> Roman Zippel looked at my driver and added code to print the usage
> counter for each page after a 9-order __get_free_pages().
> We found that only the first (!) page has a count of 1, the others
> have 0!
This is a property of Linux's buddy allocator. If you allocate a 9th order
'big page', that does not mean you can free the pages one by one. Higher
order pages are 'one unit' and are typically handled as such. Eg. the
kernel stack is allocated and freed as order 1 pages.
> struct page * page = virt_to_page(card_ptr->dma_blk1[n]);
> int i;
> for(i = 0; i < (1 << max_order); i++, page++)
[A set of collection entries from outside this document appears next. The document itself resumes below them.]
Each row is a point on a landscape with many valleys, with its height.
From any point a ball rolls to the lowest of the 5 points nearest to it. It stops when none of these is lower. Distance is the straight distance between rows; heights are no part of it.
(603): [120 137 129 138 147 106 120 131  93]  (h 31.0)
(304): [ 70 115 138 181 151  83 157  80 115]  (h 17.3)
(26): [139  90 119 153  62 136 115 137 101]  (h 38.0)
(673): [162 106 137 157 145 142 129 114 110]  (h 23.9)
(386): [137  85 127 171 105 127 133  99  79]  (h 26.3)
(485): [138 153 143 113 211 124 132 105 125]  (h 40.4)
(366): [106 163 140 120 195  99 133 110 104]  (h 31.2)
(279): [103 123 110 101  79 165 122 157 188]  (h 53.2)
(374): [100 144 118 124 131  71 113 150  80]  (h 45.8)
(270): [133 120 127 144 128 114 126 129  90]  (h 36.5)
(449): [127 130 118  82  98 195 128 147 209]  (h 28.6)
(45): [100 106 106 129  56 167 127 161 181]  (h 12.3)
(431): [163 151 130  78 149 140 117 139 136]  (h 21.7)
(162): [143 129 132 139 165 123 126 123 112]  (h 31.7)
(20): [137 141 119 108 126 110 115 151 114]  (h 37.1)
(245): [152 111 148 161 179 133 144  88 118]  (h 31.8)
(313): [158 118 130 124 107 147 116 143 126]  (h 10.1)
(483): [ 86 149  98  81  75 112 113 175 151]  (h 54.0)
(82): [107 166 143 125 212 109 141 104 123]  (h 32.4)
(118): [138 164 131  87 186 114 121 124 113]  (h 35.7)
(778): [158 111 129 122  82 163 116 153 159]  (h 20.6)
(124): [ 71 110 122 186 137  75 149  96  83]  (h 22.6)
(568): [166 110 147 162 177 155 141  95 131]  (h 31.3)
(728): [ 81 147 136 153 189  85 149  98 112]  (h 6.5)
(561): [166 173 132  60 176 140 119 133 139]  (h 11.3)
(353): [138 133 118 103  93 127 114 161 138]  (h 35.1)
(276): [137 149 120  85 120 116 107 153 126]  (h 32.3)
(249): [134 110 128 161 141 119 127 111  93]  (h 29.7)
(257): [ 71 124  89 100  74 151 129 170 185]  (h 66.0)
(450): [146 135 124  83 106 168 122 157 180]  (h 28.2)
(133): [100 129 115 152 146  84 127 126  79]  (h 31.6)
(202): [123 106 113 120  56 169 124 152 173]  (h 39.1)
(341): [154 109 125 132  64 174 116 152 154]  (h 25.7)
(636): [168 143 134  64 126 176 124 146 187]  (h 26.2)
(390): [105 135 129 150 174  97 136 105 103]  (h 6.6)
(125): [161  97 130 155  86 145 121 116 102]  (h 20.5)
(569): [195 122 143 104 139 188 120 134 156]  (h 21.5)
(196): [179 106 136 146 115 161 131 115 123]  (h 19.3)
(531): [127  95 121 174  95 110 125 113  71]  (h 30.7)
(698): [149 157 127  89 151 124 112 148 121]  (h 27.0)
(760): [123 108 145 179 167 129 153  85 120]  (h 37.2)
(190): [ 63 137 146 173 163  70 174  75 145]  (h 21.4)
(281): [ 92 158 104  86  91  80 110 182 111]  (h 56.1)
(28): [139  88 121 150  41 155 119 132 120]  (h 33.5)
(85): [ 65 140 165 172 154  76 179  75 175]  (h 28.4)
(606): [109 142 113  80  90 137 116 168 170]  (h 54.8)
(489): [165  88 126 156  56 168 122 125 115]  (h 20.9)
(724): [105 168 109  78 112  85 103 163 104]  (h 54.2)
(608): [ 99 135 146 155 191 105 158  93 127]  (h 24.9)
(418): [161 131 128 111 124 145 116 148 131]  (h 16.4)
(751): [103  90 105 138  33 179 129 148 167]  (h 52.6)
(544): [104 102 135 185 132 101 144  84  86]  (h 23.4)
(639): [148 116 126 128  86 139 118 151 132]  (h 27.4)
(94): [118 192 135  75 218 102 131 103 108]  (h 44.1)
(507): [ 99 126 163 172 177  98 176  72 168]  (h 23.8)
(55): [138 123 150 165 195 133 153  84 141]  (h 38.5)
(628): [184 121 138 124 129 163 119 134 139]  (h 17.7)
(534): [102 168 122 102 168  84 118 135  85]  (h 44.0)
(373): [124 120 118 141 109  98 108 146  86]  (h 49.4)
(192): [162 137 134 119 159 141 120 127 119]  (h 25.0)
(575): [154 148 126  75 121 144 117 151 158]  (h 26.4)
(491): [175 128 144 126 161 156 128 122 133]  (h 22.5)
(35): [112 141 110  96  88 118 111 168 143]  (h 46.4)
(758): [131 149 132 119 178 112 123 126 109]  (h 39.2)
(649): [130 104 117 145  77 113 116 147  92]  (h 55.7)
(763): [ 89 118 104 101  75 158 121 160 189]  (h 60.1)
(516): [180  88 138 158  88 175 124 113 114]  (h 14.9)
(8): [ 80 129 143 184 166  95 162  83 130]  (h 10.4)

Two balls start at each pair of points below. Name the first point that both come to, or write -.
(698) and (35) => -
(245) and (270) => (673)
(544) and (249) => -
(724) and (192) => (418)
(636) and (20) => (418)

Call two points neighbours if one is among the 5 nearest of the other. Go from one point of each pair to the other, from neighbour to neighbour, staying as low as possible. Name the highest point that can't be avoided.
(313) and (561) => (431)
(45) and (728) => (202)
(728) and (561) => (386)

> atomic_set(&page->count, 1);
> And the freeing of the pages is now done page by page in the _vma_close()
while unconventional, doing this is safe. There is nothing in the page
structure that says that the page was allocated as a higher order page. So
if you fix up the page counts, freeing them as separate entities is safe.
(in fact it's even safe to split it up into 8k or 16k pages - not that
this would be useful for you.) But the above is an 'internal' property of
the Linux page allocator, so it's not guaranteed to stay so forever.
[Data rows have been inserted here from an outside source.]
Each row is a point on a landscape with many valleys, with its height.
From any point a ball rolls to the lowest of the 3 points nearest to it. It stops when none of these is lower. Distance is the straight distance between rows; heights are no part of it.
j152: [  5   4  -3  -6  17 -15  10   1 -17  -5 -11   7  12   4  -1   9   5  -7
 -14   7  18   7]  height 6.28
j211: [  1   7  -6 -18  16  -8  -7 -15 -25   0   4   3  22  -3  -9 -11   6  11
  -9  -1  -3  -6]  height 6.83
j153: [ -4 -23  19 -12 -25  -2   7  10  -8 -31  12   3  10 -36  -1 -20   5  10
  25 -11   8   8]  height 2.99
j285: [ -7   9  -4  -1  13  -7   8  -4   1  22  -6  -2   0  25 -12  13  23  -6
 -11  20   0 -18]  height 2.81
j648: [  8  -5  -7  -6   6  -4  -1  20 -14 -15 -14   2  -1  -2   3   4 -16 -11
 -11 -11  -5  13]  height 2.65
j875: [-11 -14  -3  -7  -7  -7  -5  24   3 -21 -12  -3 -19 -13 -10   1   7  11
   8  -7   6   4]  height 4.93
j274: [ -2  16  -7 -30  17   9  13  14 -23 -25 -10  -5  19 -13  -1  13  14 -31
   5  -8 -33 -11]  height 7.19
j804: [  8 -10  11  -3 -10  -4 -12  24 -16 -16  -9  -6  11 -15   3   0 -12   0
  18  -2 -16  10]  height 1.80
j577: [ 15  -5   6  19  13   2   4  -9  27   2   7  -1 -24  11  23  20  -5   1
  13  -1  15  -5]  height 2.97
j574: [ -8  -1   2  -1   5  11  -6 -12  16   4   4  -2 -24  -3  13 -21  -5   0
 -20 -10   0   0]  height 3.38
j494: [  6 -14  21  -7 -22   5 -11  16 -12 -20   1  -9  12 -26   4  -2   0   6
  16  -5 -16  13]  height 1.64
j203: [  5 -25  -9  12 -13 -20   1  11  20  11  12  -3  -6  -7  -8   3 -29 -15
  15  -1  -1   1]  height 2.90
j509: [  6   5  -7  -9   3  -8  -8   3 -27  -1   0   0  23  -1  -7  -2  -5   8
  -8  -8   6  13]  height 6.57
j636: [ -7   8 -13 -24  14  12   9   1 -19 -17  -8   7  18 -19   4  -8  11  -3
   1  -9 -31 -13]  height 6.97
j771: [ 14  20  -3  28  -3 -19  -9 -19  10  21 -19   3   9  24  17  -4 -14  -7
   4  -9   3 -26]  height 2.75
j642: [-19  10  -9 -31  -9   7  -5  -4 -23  -7   0  -1  19 -16 -10 -18  10  15
   2  -7 -14 -12]  height 6.60
j143: [ -1 -12  -7  -4   3  -6  -6  19  -3 -10 -11   0 -21  -2   8   1   2  -7
  -2 -10  -9   3]  height 8.34
j195: [-16  14  -5 -34 -14  14  -2  10 -14  -2  -3   4  13 -12  -9  -9   9  15
   0   2 -16  -7]  height 7.36
j311: [ -9   7  -8 -20  -1   6  -9 -11 -27   0  10   2  17 -11  -7 -21   5  11
  -6 -10  -7   1]  height 6.30
j472: [ 11   1   7  26   6   6   6 -16  43  -6   9   0 -25   4  13  15  -1   6
   8 -12  18 -11]  height 3.64
j741: [  1  -7  -3  -7   3 -10  -6  24  -5 -15 -17  -4 -11 -16  10  -3  -3  -6
   3 -11  -5   7]  height 6.66
j641: [-14 -12  -8   7  -7   1  -3 -10  19   7  14  -2  -6  -9 -11 -12  -1 -11
  -2  -1   8  19]  height 7.84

(the Linux kernel does not do the above for understandable reasons: it
takes a loop of 512 iterations to fix up the page counts in the above way,
which is noticeable runtime overhead.)
is it a fundamental property of the hardware that it needs a continuous
physical memory buffer? If not then i'd strongly suggest updating the
driver to do scatter-gather instead of trying to allocate a 2 MB page.
Being able to allocate a 2 MB page is only guaranteed during bootup. There
is just no mechanizm in Linux that guarantees it for you to be able to
allocate a 2 MB page (let alone two adjacent 2 MB pages), in even a
moderately utilized system. Scatter-gather avoids all these problems.